Bochum-Altenbochum. Walter Spiller war mehrmals in Bochums Partnerstadt Donezk und traf frühere Zwangsarbeiter. Der Zustand der Kriegsgräber wühlt ihn deshalb auf.
Geschichtsinteressiert war Walter Spiller schon immer. Richtig erwacht ist sein Interesse für Osteuropa aber vor allem nach einem Schüleraustausch in den 90er-Jahren. Da fuhr der heute 80-Jährige als Vater eines Heinrich-von-Kleist Schülers mit in die Bochumer Partnerstadt Donezk. "Das hat mich geprägt", sagt Spiller.
Dass er heute auf dem Kommunalfriedhof in Bochum am Freigrafendamm steht und sich über den Zustand der Kriegsgräber ärgert, hat mit dieser Erfahrung zu tun. "Es war für mich Anstoß, mich in der Gesellschaft Bochum Donezk zu engagieren", sagt Spiller. So kam auch der Kontakt zu ehemaligen Zwangsarbeitern zustande.

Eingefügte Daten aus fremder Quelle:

Below is a small trained network, with its code and all its weights. Each question gives an input and a target symbol and asks what happens when units are switched off, that is, made to give their printed mean instead of their output.

import numpy as np


def w(rows, s, z=0):
    codes = np.array(rows[::2]) - 128.0
    scale = np.full(codes.shape[1], s)
    scale[-1] = z or s
    return codes * scale


def norm(h):
    return h / np.sqrt((h * h).mean(-1, keepdims=True) + 1e-5)


def f(y):
    return y / 2 * (1 + np.tanh(0.7978845608 * (y + 0.044715 * y**3)))


def softmax(a):
    e = np.exp(a - a.max(-1, keepdims=True))
    return e / e.sum(-1, keepdims=True)


def log_softmax(a):
    a = a - a.max(-1, keepdims=True)
    return a - np.log(np.exp(a).sum(-1, keepdims=True))


def net(x, mask):
    ids = ['εζημξπσ'.index(c) for c in x.split()]
    T = len(ids)
    res = E[ids] + P[:T]
    r = norm(res)
    for j in range(3):
        rows = slice(2 * j, 2 * j + 2)
        q, k, v = (r @ M[0][rows].T for M in (Q, K, V))
        z = softmax(np.where(np.tri(T) > 0, q @ k.T / 2**0.5, -1e9)) @ v
        o = O[0][rows]
        res = res + np.where(mask[j], z, o[:, -1]) @ o[:, :-1]
    y = f(norm(res) @ A[0][:, :-1].T + A[0][:, -1])
    res = res + np.where(mask[3:11], y, B[0][:, -1]) @ B[0][:, :-1]
    return log_softmax(norm(res)[-1] @ U[:, :-1].T + U[:, -1])


Q, K, V, O, A, B = {}, {}, {}, {}, {}, {}
E = w([
[198,48,196,195,89],'ε',
[104,165,71,129,1],'ζ',
[127,174,147,146,65],'η',
[149,195,78,118,148],'μ',
[180,129,95,79,167],'ξ',
[147,160,128,212,126],'π',
[157,150,126,144,188],'σ',
],0.008)
P = w([
[34,88,165,151,141],'0',
[247,106,148,31,89],'1',
[188,229,190,84,198],'2',
[146,253,132,82,129],'3',
[192,166,152,85,128],'4',
[200,157,208,124,117],'5',
[216,158,100,72,152],'6',
[188,179,140,175,97],'7',
[204,169,92,130,154],'8',
[206,144,128,149,120],'9',
[212,118,117,149,146],'10',
[202,125,79,152,143],'11',
[215,134,94,172,88],'12',
],0.006)
Q[0] = w([
[252,191,75,141,134],'head 0',
[13,126,176,67,148],'head 0',
[209,157,162,224,2],'head 1',
[209,146,57,79,102],'head 1',
[106,130,187,205,25],'head 2',
[94,205,177,166,91],'head 2',
],0.0069)
K[0] = w([
[72,67,137,142,201],'head 0',
[230,232,156,2,91],'head 0',
[39,44,105,116,154],'head 1',
[93,129,153,185,126],'head 1',
[220,207,3,137,123],'head 2',
[185,127,62,112,172],'head 2',
],0.0077)
V[0] = w([
[53,254,60,118,148],'head 0',
[110,100,223,180,241],'head 0',
[130,148,77,40,180],'head 1',
[148,183,228,213,189],'head 1',
[182,184,122,98,215],'head 2',
[139,120,87,51,180],'head 2',
],0.0086)
O[0] = w([
[132,32,60,192,43,61],'head 0',
[1,118,161,135,149,138],'head 0',
[116,100,58,80,175,1],'head 1',
[40,75,146,106,75,119],'head 1',
[89,75,96,50,192,126],'head 2',
[179,175,108,91,148,76],'head 2',
],0.0087,0.0048)
A[0] = w([
[115,253,227,94,141,87],'neuron 0',
[202,117,121,119,131,45],'neuron 1',
[222,160,86,102,117,132],'neuron 2',
[110,100,251,205,115,252],'neuron 3',
[66,119,114,23,129,70],'neuron 4',
[250,182,104,163,154,51],'neuron 5',
[220,108,100,150,211,208],'neuron 6',
[101,147,124,110,184,111],'neuron 7',
],0.0069,0.0033)
B[0] = w([
[215,111,169,176,190,253],'neuron 0',
[101,91,129,58,111,145],'neuron 1',
[89,105,207,16,152,210],'neuron 2',
[147,197,2,143,155,248],'neuron 3',
[116,205,89,62,109,132],'neuron 4',
[144,96,191,33,86,221],'neuron 5',
[90,154,95,92,205,200],'neuron 6',
[143,171,49,100,136,130],'neuron 7',
],0.006,0.0054)
U = w([
[119,207,243,165,130,133],'ε',
[255,125,117,36,107,69],'ζ',
[208,168,106,195,61,252],'η',
[149,13,65,157,84,115],'μ',
[99,117,69,45,174,98],'ξ',
[61,117,152,157,70,36],'π',
[35,56,144,79,125,38],'σ',
],0.0067,0.0048)

Each question gives the input, a string of symbols that net reads in full, and the target symbol t.
The units are the heads (2 rows each of Q, K, V and O) and the neurons (one row each of A and B). Each row of codes is followed by its name. A weight is (code - 128) times the scale printed after its matrix; where a second scale follows, it is the last column's (O, A, B and U).
mask holds one flag per unit, heads first, then neurons. A switched-off unit (its flag False) gives its mean, the last column of its rows in O or B, instead of its output. The means were averaged over made-up inputs and are rounded, as every weight is.
A unit's drop is (log p(t) with every unit on - log p(t) with that unit switched off) / (log p(t) with every unit on - log p(t) with every unit switched off).
The circuit of an input: a set's keep is (log p(t) with only the set's units on - log p(t) with every unit switched off) / (log p(t) with every unit on - log p(t) with every unit switched off). Starting from all 11 units, units are removed one at a time, each time the one whose removal leaves the highest keep (on an exact tie, the one counted first), for as long as the keep stays at least 0.8.
circuit, biggest first: the units of the circuit, biggest drop first
k most important neurons: the k neurons with the biggest drops, biggest first
which heads matter: for each layer, one digit per head in row order, 1 if its drop is at least 0.15 and else 0, layers parted by /
drop when u is switched off: that unit's drop, to one decimal
input η μ ζ ζ μ, target η: circuit, biggest first	(head 2; head 0)
input ζ ξ ξ ζ η ζ ξ μ η η μ σ ζ, target ζ: circuit, biggest first	(head 2)
input η σ ζ ζ σ, target η: which heads matter	001
input μ ζ π ζ ζ μ ε η ζ, target μ: which heads matter	100
input η ζ ε, target η: circuit, biggest first	(neuron 3; head 0; neuron 2)
input ε ξ η σ ξ, target ε: which heads matter	101
input ξ ζ ζ ξ π ζ ε ζ ε ε, target ξ: circuit, biggest first	(head 1; neuron 6)
input ξ ε ζ ζ ε ζ σ ζ ε, target ξ: circuit, biggest first	(head 1; head 0)
input ζ μ ζ η ε ζ μ ζ ζ ζ, target ζ: circuit, biggest first	(head 0; head 2; neuron 2)
input ζ μ ε ε ζ μ η ζ ξ η, target ζ: circuit, biggest first	(head 0; head 2)
input ζ ζ η ζ ζ ζ ζ μ, target ζ: 2 most important neurons	(neuron 2; neuron 5)
input ζ ζ μ ζ ζ ε, target ζ: which heads matter	100
input ζ ζ ξ ξ ζ ζ ε σ, target ζ: which heads matter	100
input σ ε η μ ζ, target σ: circuit, biggest first	(head 0)
input ε ζ ζ μ η ζ ζ ζ ζ ζ ζ ζ ζ, target ε: which heads matter	100
input ξ π ζ ε ε μ π η ζ ζ σ, target ξ: which heads matter	011
input μ ε η π ε ξ ζ ε μ ε ζ μ ε, target μ: which heads matter	111
input η μ ζ σ, target η: which heads matter	101
input ζ ζ π η σ ζ ζ ζ ζ ζ ε ζ η, target ζ: 2 most important neurons	(neuron 5; neuron 2)
input ξ σ η σ σ, target ξ: circuit, biggest first	(head 1)
input μ ζ η σ, target μ: drop when head 0 is switched off	0.8
input ξ ζ ε ζ ε ξ, target ξ: drop when head 2 is switched off	0.4
input ζ ζ μ μ, target ζ: drop when head 0 is switched off	0.5
input ζ ζ μ π, target ζ: drop when head 0 is switched off	0.4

Grab auf dem Bochumer Kommunalfriedhof aufgespürt
Dabei lernte Spiller Nikolaj Storoschenko kennen. In den 1940er Jahre arbeitete der damals noch Minderjährige mit seinem Vater auf der Zeche Constantin. Der junge Storoschenko überlebte die harte Arbeit, Mangelernährung, Unfälle und Denunziationen, die er als Zwangsarbeiter über sich ergehen lassen musste. Sein Vater starb.
Spiller hält den Brief in den Händen, in dem Storoschenko schreibt: "Ich erinnere mich noch an den Friedhof und die Kirche. Ich möchte noch einmal dort auf den Knien liegen und um meinen misshandelten Vater weinen. Das sind natürlich unerfüllbare Träume." Es kam anders: Spiller recherchierte und fand das Grab: Kommunalfriedhof, Feld 3, Reihe A, Grabnummer 8.

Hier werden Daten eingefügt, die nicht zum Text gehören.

Here is a tiny trained network, its code and every weight. The questions are about switching its units off for an input and a target symbol, where a switched-off unit gives its printed mean instead of its output.

import numpy as np


def w(rows, s, z=0):
    codes = np.array(rows[::2]) - 128.0
    scale = np.full(codes.shape[1], s)
    scale[-1] = z or s
    return codes * scale


def norm(h):
    return h / np.sqrt((h * h).mean(-1, keepdims=True) + 1e-5)


def f(y):
    return y / 2 * (1 + np.tanh(0.7978845608 * (y + 0.044715 * y**3)))


def softmax(a):
    e = np.exp(a - a.max(-1, keepdims=True))
    return e / e.sum(-1, keepdims=True)


def log_softmax(a):
    a = a - a.max(-1, keepdims=True)
    return a - np.log(np.exp(a).sum(-1, keepdims=True))


def net(x, mask):
    ids = ['ΔΦΨαβεζηξπω'.index(c) for c in x.split()]
    T = len(ids)
    res = E[ids] + P[:T]
    r = norm(res)
    for j in range(2):
        rows = slice(2 * j, 2 * j + 2)
        q, k, v = (r @ M[0][rows].T for M in (Q, K, V))
        z = softmax(np.where(np.tri(T) > 0, q @ k.T / 2**0.5, -1e9)) @ v
        o = O[0][rows]
        res = res + np.where(mask[j], z, o[:, -1]) @ o[:, :-1]
    y = f(norm(res) @ A[0][:, :-1].T + A[0][:, -1])
    res = res + np.where(mask[2:6], y, B[0][:, -1]) @ B[0][:, :-1]
    return log_softmax(norm(res)[-1] @ U[:, :-1].T + U[:, -1])


Q, K, V, O, A, B = {}, {}, {}, {}, {}, {}
E = w([
[138,129,133,164,186,123],'Δ',
[68,117,129,75,203,94],'Φ',
[95,85,120,156,199,136],'Ψ',
[76,94,67,132,213,144],'α',
[117,134,147,139,249,121],'β',
[150,118,137,145,195,125],'ε',
[144,122,78,163,178,128],'ζ',
[132,178,116,120,219,101],'η',
[95,149,145,86,199,79],'ξ',
[24,150,54,71,113,84],'π',
[126,187,69,116,101,116],'ω',
],0.012)
P = w([
[141,120,123,116,67,173],'0',
[48,145,141,5,153,98],'1',
[152,107,110,156,174,147],'2',
[91,133,158,140,86,156],'3',
[160,108,66,89,198,97],'4',
[145,108,127,138,176,120],'5',
[121,136,164,149,97,142],'6',
[195,96,57,128,151,84],'7',
[144,115,109,166,173,111],'8',
[115,137,154,154,96,135],'9',
[179,114,84,97,139,51],'10',
[147,122,113,177,172,82],'11',
[105,138,149,161,89,122],'12',
[219,92,119,15,144,62],'13',
],0.019)
Q[0] = w([
[17,196,219,184,124,199],'h1',
[142,61,144,161,90,151],'h1',
[58,191,147,120,167,147],'h2',
[7,184,226,189,153,199],'h2',
],0.012)
K[0] = w([
[147,96,119,45,131,251],'h1',
[146,161,127,137,160,157],'h1',
[125,139,126,62,101,223],'h2',
[171,106,145,32,97,196],'h2',
],0.015)
V[0] = w([
[123,6,178,126,164,118],'h1',
[227,108,89,115,154,161],'h1',
[165,32,47,76,202,75],'h2',
[122,167,216,72,172,119],'h2',
],0.014)
O[0] = w([
[209,52,103,93,7,35,8],'h1',
[145,72,202,21,203,133,126],'h1',
[41,156,179,19,114,140,254],'h2',
[221,173,132,107,141,182,160],'h2',
],0.012,0.0029)
A[0] = w([
[192,202,72,169,196,155,102],'n1',
[111,105,149,85,174,78,86],'n2',
[125,116,254,110,14,195,254],'n3',
[217,120,93,211,160,45,65],'n4',
],0.0099,0.0044)
B[0] = w([
[139,135,59,92,110,46,254],'n1',
[247,130,60,90,144,44,199],'n2',
[247,213,156,141,72,200,174],'n3',
[108,140,225,105,132,44,180],'n4',
],0.011,0.0064)
U = w([
[115,17,114,208,45,8,158],'Δ',
[173,190,22,211,180,63,3],'Φ',
[109,34,48,162,138,140,169],'Ψ',
[119,201,202,139,59,159,222],'α',
[39,134,190,9,60,110,76],'β',
[53,201,198,124,207,178,106],'ε',
[108,1,164,241,162,43,111],'ζ',
[146,18,107,128,122,109,123],'η',
[153,102,177,96,119,122,120],'ξ',
[16,145,76,186,37,106,214],'π',
[71,94,200,138,136,51,98],'ω',
],0.0077,0.0036)

Each question gives the input, a string of symbols that net reads in full, and the target symbol t.
The units are the heads (2 rows each of Q, K, V and O) and the neurons (one row each of A and B). Each row of codes is followed by its name. A weight is (code - 128) times the scale printed after its matrix; where a second scale follows, it is the last column's (O, A, B and U).
mask holds one flag per unit, heads first, then neurons. A switched-off unit (its flag False) gives its mean, the last column of its rows in O or B, instead of its output. The means were averaged over made-up inputs and are rounded, as every weight is.
A unit's drop is (log p(t) with every unit on - log p(t) with that unit switched off) / (log p(t) with every unit on - log p(t) with every unit switched off).
The circuit of an input: a set's keep is (log p(t) with only the set's units on - log p(t) with every unit switched off) / (log p(t) with every unit on - log p(t) with every unit switched off). Starting from all 6 units, units are removed one at a time, each time the one whose removal leaves the highest keep (on an exact tie, the one counted first), for as long as the keep stays at least 0.8.
units of the circuit, in order: the units of the circuit, biggest drop first
k most important neurons: the k neurons with the biggest drops, biggest first
which heads matter: for each layer, one digit per head in row order, 1 if its drop is at least 0.15 and else 0, layers parted by /
drop when u is switched off: that unit's drop, to one decimal
input ε ξ η α η Δ η η Ψ α ξ α η ζ, target Φ: units of the circuit, in order : [h1]
input Ψ Δ η η Δ η ξ Δ, target π: units of the circuit, in order : [h1 h2]
input Φ α Φ η ε α η, target α: which heads matter : 10
input Φ ξ η β β π η Δ π ξ ξ η α, target α: units of the circuit, in order : [h2 h1 n3 n1]
input π Φ η η η Φ ξ ω η Ψ Φ η ζ, target π: which heads matter : 10
input Δ β ε α α ζ η π ξ η Δ Δ π, target ζ: units of the circuit, in order : [h2 h1]
input π ζ η ξ Ψ η α, target π: which heads matter : 10
input Φ ε Δ π Φ Δ ξ α, target π: which heads matter : 11
input ξ η Δ η Φ η α, target Φ: which heads matter : 01
input η η β Φ η ξ η ω β Δ Φ η η ε, target Φ: which heads matter : 10
input Δ π π, target π: units of the circuit, in order : [h1 n2]
input Δ η Φ Ψ, target ζ: which heads matter : 01
input Δ Δ ξ Φ, target ζ: which heads matter : 01
input η π η ε ξ Δ η β Φ ε π Φ η, target ε: which heads matter : 10
input ε η ε Φ π, target β: units of the circuit, in order : [h2]
input Ψ η Δ Φ α Φ ζ π η ξ α η ζ, target Δ: which heads matter : 11
input η η η Φ ξ π Φ η η ξ η, target π: which heads matter : 11
input Φ Φ ξ β Δ ζ Δ Ψ β π ε Δ ζ, target α: 3 most important neurons : [n3 n1 n2]
input Φ Δ η Φ Φ π π, target α: 3 most important neurons : [n3 n1 n2]
input Φ η α η Φ η ζ ξ ξ ξ η ζ Φ, target α: most important neuron : [n3]
input α Δ η α η Φ η ξ η β, target β: units of the circuit, in order : [h2 h1]
input Δ ξ Φ α η η η η Φ Φ ε Φ η ξ, target Φ: drop when h1 is switched off : 0.6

"Grabfelder in beschämendem Zustand"
Storoschenkos Wunsch konnte erfüllt werden. Inzwischen lebt auch er nicht mehr, doch sein Schicksal treibt Spiller weiter um. "Ich bin oft auf dem Friedhof und schaue immer hier vorbei", sagt er.
In den letzten Monaten ist der Besuch für ihn aber zum Anlass für Ärger geworden: „Die Grabfelder für verstorbene Zwangsarbeiter und Kriegsgefangene sind in einem beschämenden Zustand“, findet er. Einst hätte sich die Gruppe „Frauen für den Frieden“ um die Instandhaltung gekümmert, besonders wenn Besuch aus Donezk kam.
Symbol der Rosenstöcke
„Jetzt sind sie alt und die Besuche sind nicht mehr möglich“, sagt Spiller. Was er nun beobachtet: „Die Gräberanlagen verkommen. Es wächst Unkraut, die Steinumrandungen sind nicht mehr zu erkennen, es gibt nur noch wenige Rosenstöcke“, so Spiller.

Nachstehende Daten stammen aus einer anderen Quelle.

Below are the code and all the weights of a small trained network. Each question names an input and a class and asks about switching units off, where a switched-off unit gives its printed mean instead of its output.

import numpy as np


def w(rows, s, z=0):
    codes = np.array(rows[::2]) - 128.0
    scale = np.full(codes.shape[1], s)
    scale[-1] = z or s
    return codes * scale


def norm(h):
    return h / np.sqrt((h * h).mean(-1, keepdims=True) + 1e-5)


def f(y):
    return y / 2 * (1 + np.tanh(0.7978845608 * (y + 0.044715 * y**3)))


def log_softmax(a):
    a = a - a.max(-1, keepdims=True)
    return a - np.log(np.exp(a).sum(-1, keepdims=True))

In den 1960er Jahren wurde Donezk von der Unesco als grünste Industriestadt in ihrer Einwohnerklasse ausgezeichnet und gilt als „Stadt der Millionen Rosen“. „Die Rosen sind daher ein wichtiges Symbol“, meint Spiller. Er wünscht sich mehr Rosen für die Gräber. "Man könnte die Grabfelder auch alle zusammenlegen, das spart Personal", schlägt er vor.
Das sagt die Stadt Bochum
Bei der Stadt hat sich Spiller bereits beschwert, wurde im April 2020 zu einem Vor-Ort-Termin eingeladen. „Wegen Corona und aus gesundheitlichen Gründen fiel er aus“, sagt Spiller. Seitdem sei nichts passiert. Was sagt die Stadt nun?
Stadtsprecher Peter van Dyk teilt mit, die Gräberfelder seien einst großflächig und mit einer aufwändigen Gestaltung errichtet worden - oft mit Hecken eingefasst, teils mit Ehrenmalen. Das sei sehr pflegeintensiv - "mit dem heutigen Personal in der ursprünglichen Form nicht aufrechtzuerhalten", so van Dyk. Die Stadt gibt zu: Viele Wege sind zugewachsen, die Pflanzflächen in ihrer ursprünglichen Gestaltung nicht mehr erkennbar.
Keine Zusammenlegung
Die Anlagen seien daher gestalterisch im Sinne von Pflegeerleichterungen angepasst worden. "Dennoch sind wir uns der Verantwortung für diese Anlagen bewusst und bemühen uns, diese, wenn auch in reduzierter Form, angemessen zu unterhalten", betont van Dyk. Eine Zusammenlegung der Grabfelder kommt aus Sicht der Verwaltung aber nicht in Frage. "Es handelt sich hierbei um Flächen, auf denen die Opfer auch tatsächlich beigesetzt sind. Es sind somit keine symbolischen Flächen."
In Absprache mit der Bezirksregierung und dem Volksbund deutscher Kriegsgräberfürsorge würden die Gräber sukzessive in weiterhin würdevoller, jedoch deutlich pflegeleichterer Anmutung umgestaltet. Dazu sollten auch eigene Arbeitsgruppen für die Unterhaltung von Kriegs- und Ehrenanlagen installiert werden.
30.000 Zwangsarbeiter
Die genaue Zahl der Zwangsarbeiter in Bochum ist nicht bekannt. Im Juli 1943 waren es etwa 17.000, bis Ende Februar 1944 stieg ihre Zahl auf 30.000 an, und noch im April 1945 waren mehr als 27.000 Zwangsarbeiter in Bochum.
Mehr als die Hälfte kam aus dem Gebiet der ehemaligen Sowjetunion. Die meisten Bochumer Zwangsarbeiter wurden im Bergbau eingesetzt und in über 100 Lagern untergebracht.